Whenever I am looking for a long term investment opportunity that is somewhat more speculative than a traditional trade, the last thing I want to do is risk a bunch of capital on it. So, in keeping with that philosophy, I search for stocks that are considered “cheaper” or under-valued. Generally, when seeking these opportunities, we will look to the lower priced, lower float stocks. These tend to be the next logical candidates for a breakout move. By focusing on these opportunities, we are confining our smaller capital risk to an area of a hot target sector with explosive growth. Essentially, we are getting more bang for our buck.
How Do We Know Which is the Right Choice?
When looking for these smaller, off the radar stocks, I like to find trade ideas with catalysts in play. A catalyst can come in many forms, but generally, smaller companies working on big things. Examples can include cancer research, diabetes treatments, breast cancer scans, and liver disease or hepatitis treatments. Look at what the Ebola craze did for stocks like Tekmira Pharmaceutical (TKMR), Alpha Pro Tech (APT), Lakeland Industries (LAKE), and Inovio Pharmaceuticals (INO), just to name a few examples.
The point is, it doesn’t really matter what you are looking for, so much as it does that the company has some sort of potential catalyst in play in a much larger market. The second biggest thing that we have to reference is, historical price action. This is where technical analysis plays its role. So, we can find a company that says it is working toward the cure to mortality, but that doesn’t mean squat if investors hadn’t previously thought what the company was doing was amazing. How do we determine this? Well, if you look at the stock charts for a company going back several years, do you see the price action trading in a range? Is it something that has barely made a move one way or the other? If the answer is yes, we should pass on this. Not because they aren’t working on the miracle cure and will never get it, but because they don’t have a track record of sparking investor interest.

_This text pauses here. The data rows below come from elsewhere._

[128 = 0]

[ 48 124 132 134  92 152 110 159 150 109  84 133 124 137 130 109 119 116
 127 143 124 175 153 137 120 129 123 152 109 105 129 132 149 112 131  97
  75 137  93 166  98 109 137 125 117 118 137 158 138 121 118 113 116 149] -> T + Q
[129 118 163 126 104 159 131 142 123 131  95 122 115 130 115 111 121 117
 144 171 115 208 137 155 134 126 148 126 114 112 104 147 142 136 111 133
 100 145 143 118 122 132 126 133  99 109 135 127 133 134 127 136 161 135] -> X + Q
[122 144 133 112 110 154 155 158 130 130  78 107  96 151  97 121 136 109
 127 174 127 161 132 146 139 128 139 135 118 113 112 162 123 141 128 142
 130 139 152 107 110 141 107 137 115 112 140 135 123 111 115 149 124 127] -> T + F
[128 116 152 115 108 161 135 131 128 130  81 125  90 119 122 105 121 109
 151 166 129 252 142 141 136 134 156 126 118 119 112 168 129 130  92 167
 106 135 150 107 120 127 115 129 115 120 126 102 136 135 116 150 124 128] -> X + F
[110 141 160 128 133 142 129 154 130 117  45 107 109 155  99 112 140 111
 128 182 134 181 119 137 138 109 157 138 135 109 113 150 119 128 106 147
 137 139 144 119  96 144 110 150 111 110 146 138 108 155 164 148 134 120] -> T + F
[130 135 149 121  99 143 140 151 131 119  84 115 114 134  89  86 136 112
 146 176 120 177 148 145 133 130 144 142 125 114 123 145 129 128 119 135
 101 139 135 129 122 115 112 126 103 118 157 126 136 154 130 122 109 146] -> T + Q
[131 139 154 124 116 146 160 173 127 122  57 122 102 156 168 119 124 142
 121 191 146 200 137 152 116 124 145 137 119  97 109 156 129 119 131 136
 104 131 131 143 104 131  98 217  98 123 129 157 128 144 118 142 117 153] -> T + Q
[152 146 132 114 129 143 139 205 137 126  66 118 118 146  95 252 141 137
 129 149 117 142 122  70 128 121 134 132 133 128 117 147 134 127 144 106
  90 160 113 150 143 119 149 125 109 100 142 166 129 117 132 111  94 123] -> T + Q
[139 146 123 115 128 135 142 187 120 137  78 106 141 152  80 117 127 141
 143 151 115 140 141 141 126 130 127 125 132 119 114 146 111 120 122  88
 130 128 112 135 117 118 146 125 100 119 133 150 133 109 123 120 104 136] -> T + Q
[159 136 133 116 132 146 139 234 150 139  28 123 101 124 105 125 122 130
 150 146 104 226 135 155 143 135 134 105 126 106  92 166 106 116 127 109
  89 117 110 128 144 116 151 120 110 106 114 161 139 133 135 136  96 113] -> T + Q
[138 148 135 123 119 141 140 207 123 123  50 120 109 146 110 130 132 151
 136 172 126 151 138 153 131 120 134 141 140 118 119 156 119 128 138 118
 113 120 124 127 123 128 102 127 117 110 141 162 132 127 109 128 104 130] -> T + F
[156 133 121 123 166 131 136 185 114 155  85 135 122 130 114 124 112 127
 143 142 104 158 127 146 124 145 132  94 114 119 100 154 130 126 119  81
  96 131  71 135 139 122 157 115 104 114 130 143 136  93 136 114  84  79] -> X + Q
[143 146 132 122 104 164 133 181 132 126  58 112 106 157  89 117 136 163
 135 179 130 190 138 144 133 115 140 141 134 122 118 165 113 145 113 128
 126 142 130 132  86 131 128 140 121 122 141 140 124 132 117 156 113 121] -> T + F
[127 159 156 126 110 149 132 124 136 116  71 114 103 157  97 132 132 146
 114 203 153 180 130 140 124 117 145 133 119 103 121 150 114 137 103 116
 116 135 167 123  85 138 108 119  98 114 143 152 121 164 128 149 103 147] -> X + F
[153 147 122 103 122 149 145 201 130 138  66 125  83 131 117 121 112 143
 126 158 107 181 148 153 124 140 120 108 114  80 110 157 132 121 137  76
  82 130 106 149 116 114 148 114  88 110 137 153 137 102 129 116  88 121] -> T + Q
[144 138 143 114 134 161 127 159 131 138  49 124 102 120 179 135 119 136
 112 165 117 217 128 155 130 144 139 111  99 102  98 154 123 138 121 137
  89 145 134 137 118 137 128 132  92 113 124 140 145 151 124 144  97 109] -> X + Q
[131 153 152 117 133 135 146 136 127 125  96 122  98 149 134 136 116 136
 124 201 141 144 117 155 120 120 132 120 120 104 114 148 121 126  99 108
 114 131 165 110 115 120 120 135  95 118 155 159 123 125 123 136 101 121] -> X + F
[148 153 132 113 126 130 140 175 127 125  64 117 114 135 125 109 126 146
 130 173 113 176 124 148 127 130 102 111 106 117  78 140 132 135 128  98
  89 141  87 141 109 131 146 124 106 109 134 158 128 116 136 119  99 126] -> T + Q
[148 158 127 120 102 171 145 175 151 123  16 119  93 150 123 113 129 138
 103 206 134 220 153 154 122 116 143 127 113  87 133 163 127 137 127  95
  76 136 145 141  92 127 119 139  87 115 156 154  93 125 119 153  78 141] -> X + F
[129 149 167 104 138 132 154 210 129 128  65 112 113 139 123 140 113 135
 137 169 127 188 130 151 116 122 130 127 135 111 108 158 130 116 116 138
 113 137 155 137 123 121 129 143  90 104 128 139 131 147 120 135 107 125] -> T + F
[143 139 149 196 122 159 136 124 141 130  76 119 110 120 123 120 123 122
 122 173 127 208 130 143 128 120 141 122 129 110 113 142 105 131 107 111
  97 154 163 132 108 126 138 152  87 118 120 139 141 139 142 150  99 131] -> X + F
[132 137 140 133 118 147 160 174 127 126  76 118 108 154 120 123 133 154
  92 179 132 157 130 141 130 124 149 133  97 106 119 156 127 124 127 118
 107 123 126 129 119 132 107 131   4 119 148 139 138 125 135 124 107 138] -> X + F
[143 143 134 119 106 139 144 181 124 126  42 121 108 146 112 117 142 126
 144 174 130 178 120 153 136 126 163 125 134 121 108 165 117 144 130 151
 118 128 130 107 140 152 107 133 122 121 147 140 130 119 129 127  98 127] -> T + Q
[118 149 157 121 142 131 128 124  88 123  96 116  93 134 182 129 120 145
 116 188 142 179 113 139 122 124 162 106 112 112 121 159 121 139 128 130
 108 121 137 124 109 145  97 135 106 120 133 135 131 141 126 144   4 121] -> X + Q
[142 140 127 110 130 134 125 134 136 125  78 137 123 132 131 118 136 100
 139 159 121 144 109 144 134 130 133 120  73 129 107 139 128 127 122 125
 105 150 124 126 157 124 151 132 114 114 148 145 136 100 133 115  92 119] -> T + Q
[155 154 160 119 124 144 131 143 136 112  51 110 106 159 120 126 139 136
 123 187 139 184 111 141 133 122 150 126 117 113 118 155 113 196 113 125
 114 146 132 122 104 149 116 146 104 106 138 152 129 143 132 140 108 113] -> X + F
[165 145 100  92 103 198 115 153 137 129  56 125 129 146 156 105 132 127
 124 168 125 197 139 138 144 134 148 118 104 107 116 150 127 149 128 103
  76 137  87 130 121 147 123 122 107 118 139 144 131 103 126 130  98 142] -> X + Q
[136 159 134 119 138 137 137 190 134 130  60 121 111 141 112 133 132 137
 131 164 125 151 115 142 132 116 128 128 129 116 115 139 114 125 102 111
 116 125 117 132 142 134 119 128 109 124 136 161 128 122 131 119  92 122] -> T + Q
[126 154 148 122 133 135 144 188 137 127  97 113 114 150  73 145 117 135
 132 159 133 136 123 153 121 113 120 147 161 121 119 151 113 119 106 111
 127 131 175 128 135 119 145 141 102 122 133 147 117 138 127 135 108 126] -> T + F
[136 134 150 123 118 156 134 131 135 132 118 105 108 108 140 127  98 123
 124 163 131 217 145 152 128 124 133 119 127 106 118 146 127 128 111 123
 104 140 163 139 107 124 126 158 104 108 131 116 129 140 112 158 111 124] -> X + F

[135 127 128 115 139 149 133 139 123 120 124 127 113 126 146 129 129 120
  99 131 122 112 128 131 132 108 128 143 124  90 129 119 124 109 136 178
 151 119 128 122 131 122 132 135 129 127 147 133 144 137 125 124 125 174] -> (43) + E
[137 138 125 120 138 125 104 141 124 130  93 121 135 128 140 124 129 116
 104 146 117 130 139 116 133 116 153 100 138 135 137  98 107 123 127 145
 153 124 124 130  93 120 144 142 131 130 122  93 134 139 132 131 127 170] -> (43) + W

The best chart setup you want to find, is something that has a history of making big, volatile moves up, followed by a short consolidation period, and another big and quick sharp move up. My favorite trade idea in the biotech sector right now, comes from Durect Corporation (DRRX). This company has been around nearly 15 years, and was once worth $18 a share. For the past several months, it has been trading in obscurity under $1. They are working on liver disease drugs and are making progress on several fronts, announcing said catalysts in the recent weeks. The chart, indicates that this stock is capable of explosive moves on large volume. After the recent handful of announcements, it has already moved up 192% in a few months. Is that insider buying and savvy investors picking up on a bigger opportunity? And, for the first time in over a year, we are trading at new highs. Couple the bullish signals on the chart, with the bullish fundamental catalysts in play, and the sector and broader market, macroeconomic analysis, and I think we could have a huge turn around play on our hands here, as well as an amazing, low priced and lower risked investment opportunity.